Po za kilku drobnymi niepotrzebnymi rzeczami typu płomienie podobał mi się bardzo. Przesłanie, symbolika, gra aktorska, zdjęcia i nawet klimat stał na odpowiednim poziomie.
jestem ateistką i dla mnie kościół i stygmaty to totalne brednie mimo to znam ten film na pamięć i od pierwszego razu kiedy goobejrzałam bardzo często zdarza mi się do niego wracać...pozdrawiam ;)
Zauważyłem, że ateistom bardziej "leży" ten film. Wydaje mi sie, że może to mieć związek z artystyczną stroną tego filmidła, które jak dla mnie jest doskonałe. Montaż, gra aktorów, zdjęcia no i muza....... cudo i o dziwo całość trzyma sie kupy. Tak wygląda filmowe arcydzieło.

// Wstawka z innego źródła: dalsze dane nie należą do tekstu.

Points, in no order, along strands that fork, close into loops and pass close to each other.
(in the rows, 128 means zero)
Points whose rows are less than 133 apart are linked; no others are. Some points are linked to none.
J_270: [ 61 162 164 143 147 112 125 131 145 139  88 156 106 125 170 105 120 180
 145 140 148 138  98 128 153  53 132 168 143 172 142 111 162 159 142]
J_230: [135  93  50 149 101 136 147 113  69 112  87 141 115 131 164 117 129 151
  62  89 128 150 156 170 143 153 142 103 148 100 119  99 123 110 100]
J_117: [163 157 125 121 133  97  97 155 151 132 173 135 112  96 119 129  90  81
 167 183  71 124 124  84  95 144 130 115 150  82 128 167 119 140 132]
J_88: [177 142 133 131 145  47 143 111  53 104 115 127 102 151 104  87 120  72
 108 127 157 135 149 160 148  81 118 136 114 106 186 173 166 157 166]
J_299: [ 76 123 115 165  87 166 112 134 144 106 130 143 140 137 185 119 128 190
 112 111 131 151  88 107 131 168 167 146 130 172  93 116 133 107  97]
J_108: [ 82 146 145 146 147 106  84 105 130 110 178 118 147 109 155 149 131  68
 100 127 138 104 169 110  91 181 167 147 105 102 104 134  79 136  88]
J_59: [146  93 159 115  93 170 141 114 123 146 131 134 162 101  98 192 166 162
 158 107 184 102 128  95  96 195 107 136 102 149  25 100  96 102 130]
J_424: [167 126 168 127 166 153 147 120 128 137 153 119 131 103  84 143 126 101
 196 179 122  80 114 111  85  87  90  70 133 126 120 158 116 145 160]
J_607: [134 103 162 110 155 175 123 100 165 144 167  85 177 145  99 177 160  80
 141 131 124  81 164 133 114 171 123 105 101 106 124 110  72 121 129]
J_464: [179 115  62 140 101  71 144 125  64 114  71 160  90 133 151  84  91 152
  94 142 109 139 129 157 165  93 152  79 154  82 153 131 170 142 168]
J_573: [169 121 119 119 140 118 149 117  64 132  79 133 125 122  83 106 132 122
 123  87 177 133 154 153 151  93  86 147 128 105 140 147 149 120 139]
J_405: [105 153 167 163 151 114  88 120 158 102 203 125 155 124 152 134 117  63
 134 165 108  85 133 104  91 167 174 149 103 117 123 168  84 136 111]
J_618: [ 63 137 156 177 155 161 125 116 155 123  87 144 140 128 166 103 107 179
 144 145 150 105  98 125 146  60 146 137 129 168 138 131 134 124 120]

Może jest coś w tym racji, napewno ten film nie przypada do gustu osobą o mocnej wierze w kościół, bo film jednak może być w tej kwesti kontrowersyjny. Ja dałam 8. Wysoko bo film bardzo przypadł mi do gustu. Podobało mi się pokazanie tego tematu, ja jako osoba wierząca ale nie siedząca w biblii i nie znająca wszystkich podstawowych faktów z chrześcijaństwa wiele z tego filmu się dowiedziałam i mimo, że momentami był może troszkę przesadzony to przecież nie można go brać na 100% poważnie - to film, fikcja która ma jakieś odwzorowanie w rzeczywistości.
Dla mnie film zrobiony super, trzymał w napięci udo samego końca. Zastanawiałam się jak to się skończy i podobał mi się :) wróce do niego jeszcze.